If you are looking into the idea of getting a budgie, you might prefer a certain gender over the other. Or perhaps you already own a budgie but don’t know their gender. In this article, I will help you determine whether your (future) budgie is male or female.
What indicates their gender
Luckily, in most cases, you can quite easily determine a budgie’s gender yourself, without needing the help of a vet. There’s also no need to thoroughly examine their body to find the part that tells you what gender they are. All you need to look at is their cere. If you are new to budgies, you probably don’t know yet what a cere is yet. The easiest way to describe it: it’s their nose. When you look at your budgies face, you will see two round pieces of skin right above their beak.
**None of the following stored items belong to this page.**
These are the activations of a small neural network, seen along a few directions. Each row is one input.
Each table varies a few parts of the input and shows all the possible inputs, shuffled.
Descriptions start from the smaller parts, as in this example, which fits no table here: line(4) and (point or ring(11) or (values(2) and ring(8))).
Shared parts are said once, and a part with two or three values counts as separate values.

Other details of the inputs vary at random and push rows far along two fixed directions, the same in every table; ignore that.
To show where, the next rows are all for the same input, with only those details redrawn:
[  1  19 -51 -36 -31  -3 -36  18  -5 -33  14 -59]
[-19   0  -6  16   1   0  13 -24  16 -14  13  18]
[  0  41  42 -34  39  47  -9  -3 -21  35 -16 -16]

Rows:
x1: [-16  -6 -10  19  10  -6   9 -23   1 -21   3  23]
x2: [  1 -23   1  26  -2 -14   5  -4   9  -4   1  23]
x3: [ 17  -5 -41 -24 -33 -17 -37  38 -12 -24  -1 -48]
x4: [ 15  17  40 -24  28  25 -13  21 -26  35 -29  -7]
x5: [  1 -21  -1  21  -3 -16  17  -5   5  -4   2  22]
x6: [  1 -23   2  24  -3 -15   7  -4  10  -6  -2  24]
x7: [ -6 -11   0  17 -13 -14  22  -3  16   1   4  22]
x8: [  0 -16   2  19 -12 -11  20  -8  19   3   9  17]
x9: [ -3 -13   1  17 -13 -13  22  -5  17   1   7  21]
x10: [-19   0  -6  16   1   0  13 -24  16 -14  13  18]
x11: [  2   0  46  16  24  17  23 -14   6  39  -2  26]
x12: [  0 -18  -2  19  -4 -19  18  -4   4  -4   0  25]
x13: [ -3 -17  -2  19  -5 -20  19  -2   4  -5  -3  26]
x14: [  2  12 -54 -30 -21  -6 -52  24 -17 -44   1 -54]
x15: [  9 -12 -14   5 -12 -13 -18  13  -3  -9   2 -12]
x16: [  3 -21  -1  21  -3 -17  16  -8   7  -3   2  21]
x17: [ -2 -16   1  19 -12 -11  21  -6  18   2   9  18]
x18: [  0 -16   1  20 -10 -11  18  -8  19   4  12  17]
x19: [ 19  16  39 -20  30  24  -9  12 -28  40 -18 -15]
x20: [ 21  -4 -43 -26 -31 -20 -31  31 -14 -19   6 -51]
x21: [ 12  18  39 -24  27  23 -12  23 -26  35 -31  -6]
Describe the family of inputs behind these rows.
Answer: values(3) and (point or line(6))
The inputs of x2 and x18 match in every part but the values(3) part. If x6 is changed in the same way as x2 into x18, which row does it become?
Answer: x8
Change only the values(3) part in x15. List by row number the other rows that result.
Answer: x11, x19
Change only the values(3) part in x14. List by row number the other rows that result.
Answer: x1, x10

Rows:
x22: [  0 -17 -21  16 -12 -16 -23  -3   3 -22  11   4]
x23: [-14   7  46  30  20   7  40 -25  16  43  -5  56]
x24: [ -3   3 -20   3 -28 -22   9  10  14 -14  12   6]
x25: [ -8   5   1  19   7 -12   6  -8  -6   9  -3  22]
x26: [ 11 -20 -22   4 -15 -17   4  -7  13 -25   0  -5]
x27: [ -6 -13 -22  24 -11 -19 -10   5   0 -19  17  -5]
x28: [-35  22  41  19  35  37  35 -48  25  16   7  47]
x29: [  1  26  18 -36  24  19 -18  28 -36  19 -24 -18]
x30: [ 19  21  27 -23  13  35 -21  22 -10  34  -4 -27]
x31: [ -5 -11 -15  18 -25 -14   1   8  19  -9  22  -7]
x32: [ -8  -6 -17  17 -31 -18   6   6  12  -5  16  -6]
x33: [-13  -6 -21  -1 -26 -17   8  14  14 -16   7   6]
x34: [ -5 -17 -24  13  -6 -18 -21  -1  10 -24   2   0]
x35: [ -7 -14 -30   7 -13 -14  -4  11  -2 -28  -7   7]
x36: [  1  -7  -8  10   0  -7 -12   0   4 -20 -11   5]
x37: [ -6 -12 -23   1 -28  -9   7  14  17 -18  -1   6]
x38: [ 19  27  17 -34  16  12  -3   8 -29  38 -14 -28]
x39: [-12 -10  53  28  32  16  25 -26  30  31  -9  53]
x40: [  7  -7 -26   0 -17 -29  16  -2   0 -18  12   1]
x41: [ 28  -1 -21 -23  -9   4 -23  18 -15  -2  11 -47]
x42: [ 23  19  25 -33  21  24 -13  17 -30  34  -5 -45]
x43: [ 23   4 -12 -40   1   5 -30  15 -11   3  -7 -50]
x44: [ -4 -18  50  19  32  13  41 -32   5  17 -16  52]
x45: [-15  -9  56  23  22  19  35 -21  19  20 -16  57]
x46: [  3 -15 -23  14 -21 -24  13  -5  -1  -9  16 -11]
x47: [  1 -11 -16   7 -26 -11  -3   4  27 -21   0   0]
x48: [-14  46   2 -34  26  38 -27  -7 -22  -2  -3 -32]
x49: [-25  12  35  15  44  31  42 -60  11  12   7  41]
x50: [  0 -15 -14  10 -26 -11 -12  -1  23 -12  17   2]
x51: [ -2 -16 -27  -4 -16 -24  15   3   0 -19   7   1]
x52: [ 13  40  19 -38  22  16 -23  28 -39  23 -21 -25]
x53: [ 11 -24 -20   6 -16 -17  -5 -12   9 -16  17  -3]
x54: [  7  20  25 -33  21  27 -27  20 -31  11 -30 -21]
x55: [ 20  23  20 -25  27  33 -37  24 -34  26 -12 -34]
x56: [ -9  -8 -23  23 -17 -24  -5   3  -6 -16  10  -5]
x57: [  4 -21 -29  -2 -17 -15  14   2   4 -22  -1   1]
Describe the family of inputs behind these rows.
Answer: values(3) and (point or ring(11))
The inputs of x26 and x36 match in every part but the values(3) part. If x51 is changed in the same way as x26 into x36, which row does it become?
Answer: x29
Change only the ring(11) part in x47. List by row number the other rows that result.
Answer: x23, x24, x30, x31, x32, x33, x37, x39, x45, x50
Change only the values(3) part in x25. List by row number the other rows that result.
Answer: x23, x38

Rows:
x58: [  3  19  -3 -28   4  16  -9   3  -2   3   0 -26]
x59: [ -3 -18 -20  14 -10 -23   7  -7  -2 -18   1   6]
x60: [-15  -1 -22  14 -10 -11  -4 -10   6 -28   6  10]
x61: [ 15   6   5 -19  -3  10 -11  10 -10  16   3 -27]
x62: [  5  13   2 -22  -9   2   0  16  -6   9 -10 -22]
x63: [-12   7  45  14  38  26  29 -32   8  28   2  34]
x64: [  4 -16 -19  20 -12 -18  -4   0   6 -16  10   9]
x65: [  0 -20 -19  15 -10 -20   7  -3  -2 -17   5   7]
x66: [ -9 -11 -23  11  -3 -10  -1 -12   9 -28  11   6]
x67: [ 11  10   5 -22  -9  12  -5  22  -5  12  -5 -23]
x68: [ -1 -11 -21  15 -10 -25   4  -3   1 -19   2   9]
x69: [ -3  23   3 -21  -1  16 -14   5  -6   3   3 -27]
x70: [ 13  17   0 -21  -2   5  -5  15 -11  13  -1 -24]
x71: [ 12  10   4 -25  -5   6 -10  21  -8  13  -1 -20]
x72: [ -1  16  -3 -16  -1  11 -15  17  -6  19   1 -26]
x73: [-16  14  42  11  32  26  28 -31   7  27  -7  43]
x74: [  3 -23 -17  18 -12 -16  -1  -4   3 -15   9   6]
x75: [ -9  -2  48  17  33  12  30 -13  -3  26 -25  44]
x76: [  4 -25 -15  20 -10 -19  -5  -7   6 -15   5   2]
x77: [  3  18  -2 -27   6  17 -10   2  -4   4   4 -28]
x78: [ 9 14 52  2 33 28 14 -8 -4 46 -8 19]
x79: [ -1 -20 -14  17 -18 -14   0   7  10 -18   3  10]
x80: [ -5 -15 -18   9 -12 -27   3   2   2 -18  -1  13]
x81: [ -7 -13  30  37  28  -2  34 -23   4  14  -6  56]
x82: [-10 -11 -26   8  -6 -10  -1 -10   9 -28   3  10]
x83: [ 14   7   3 -21  -2  10  -6  12 -13  14   1 -27]
x84: [  0 -20 -17  13 -13 -21   0   7   5 -18   5  14]
x85: [-10  28  48  -4  34  34  14 -19  -4  34 -11  21]
x86: [  2  18  -5 -29   2  17 -10   4  -4   4  -4 -23]
x87: [  2  12  50  -4  34  22  24 -15 -13  44 -16  15]
x88: [ -3 -17 -18  10 -12 -24   4   6   3 -18   2  14]
x89: [  0 -22 -12  19 -16 -17  -3   3  14 -17  -2   6]
x90: [  1 -22 -14  16 -12 -22  -9   2  10 -16   2  10]
x91: [  2 -23 -18  17 -11 -17   4  -2   0 -17   8   6]
x92: [ 8 15 51  0 34 28 18 -6 -7 44 -9 19]
x93: [ 13   9   6 -23  -6   7 -15  19  -6  15   0 -20]
x94: [-10 -11 -22  13  -3 -10  -2 -12   7 -27  13   4]
x95: [  8  13   4 -24  -8   8  -1  21  -7  11  -8 -24]
x96: [ -4  26   1 -21  -1  15 -14   4  -6   3   1 -26]
x97: [-14  -9 -19  17  -8  -9  -4 -10   6 -28  11   4]
x98: [-13  -3 -26  10 -10 -11  -3 -11   6 -28   5  13]
x99: [  7  15   2 -28  -4  -1  -7  16 -11  13  -8 -21]
x100: [-16  -3 -20  16 -10 -11  -4 -10   7 -28   7   7]
x101: [ -4 -17 -17  13 -16 -18   9   8   6 -20  -2  10]
x102: [ 10  13   3 -27  -4   3  -6  20 -10  13  -4 -20]
x103: [  1  22  -5 -29   0  17 -12   4  -5   3  -3 -21]
x104: [-15  -5 -18  16  -9 -11  -4  -9   7 -28  10   5]
x105: [ 12  10   1 -23  -2   6  -2  11 -15  14  -1 -27]
x106: [ 16   4   6 -16  -1   8 -14   6  -7  16  -2 -30]
x107: [ 11  19   0 -22  -2   2  -6  11 -12  13  -5 -25]
x108: [ 12   8   8 -18  -7   9 -13  17   1  14  -9 -26]
x109: [-11  -7 -27   8  -8 -10  -2 -10   8 -29   3  12]
x110: [ -3 -18  35  43  28  -1  21 -27  12  16  -6  51]
x111: [ 13   7   7 -21  -4   4 -18  15  -3  15  -5 -23]
x112: [-12 -10 -20  15  -5 -10  -3 -11   5 -27  12   5]
x113: [-17 -10  27  30  34   9  29 -34  14   4  -5  53]
x114: [ 11   9   7 -20 -10  12  -9  20  -3  14  -4 -24]
x115: [-14 -14 -25  22  -9 -16  -5   4   7 -13   7   8]
x116: [ -5 -15  32  39  27   1  30 -22   7  14  -3  56]
x117: [ -2  20   2 -20   1  17 -13   4  -7   3   4 -29]
x118: [ 17  12   5 -15  -1   6 -17  10  -3  15  -2 -27]
x119: [  1 -21 -16  14 -15 -20  -5   5   7 -16   7  14]
x120: [  0  19   1 -22   3  17 -12   3  -8   4   6 -28]
x121: [ -2 -20 -16  15 -17 -15   5   8   8 -20   1  10]
The inputs of x82 and x86 match in every part but one. If x113 is changed in the same way as x82 into x86, which row does it become?
Answer: x58
Describe the family of inputs behind these rows.
Answer: values(2) and (point or ring(11) or (line(4) and line(5)))
Change only the values(2) part in x81. List by row number the other rows that result.
Answer: x70
Change only the values(2) part in x97. List by row number the other rows that result.
Answer: x117
Change only the line(5) part in x67. List by row number the other rows that result.
Answer: x62, x95, x108, x114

In the centre of them, you will find their nostrils. This area of their face is known as the cere. The cere is always free from feather growth, and therefore easy to find. Once you have located your little friends’ cere, you can (in most cases) determine their gender based on the colour of the cere.
Light blue or pink
If your budgie has a light blue or pink cere, it means they are still young. Light blue and pink are known as the baby cere colours. When your budgie is around 12 months of age, their cere will start to change into its adult colour. You might think that a pink cere indicates your budgie is a girl because people tend to associate pink with girls and blue with boys, but for budgies, it’s exactly the other way around. A light pink cere indicates your budgie is a boy, and his cere will change over time to a dark blue colour. If your budgie has a light blue cere AND has white around the nostrils, they are most likely a girl.
White or brown
A white or brown cere indicates that your budgie is an adult female. At the age of around 12 months, a female budgies cere will take on a creamy white colour. At some point, you might notice her cere getting brown and crusty. This is nothing to worry about. It simply indicates that she’s broody (ready to breed). In the wild, this will most likely happen during the springtime. But in captivity, it may occur during any time of the year. This is because a budgies inner clock is based on the days getting longer or shorter. Once there are more hours of daylight, it means spring is beginning. Inside our houses, because of our artificial suns called ‘lightbulbs’, all days seem to be the same length to your budgie.
Dark blue or blue
A dark blue or blue cere indicates that your budgie is an adult male. Around the age of 12 months, their baby pink cere will slowly start to turn blue. Just like the females’ cere changes from white to brown with the seasons, a males cere will change as well, although this change is much less obvious. A broody male will have a blue cere, which turns to a darker blue once mating season is over. Like I explained in the paragraph about females’ ceres, budgies in captivity don’t have a specific mating season due to the lack of change in their daylight hours.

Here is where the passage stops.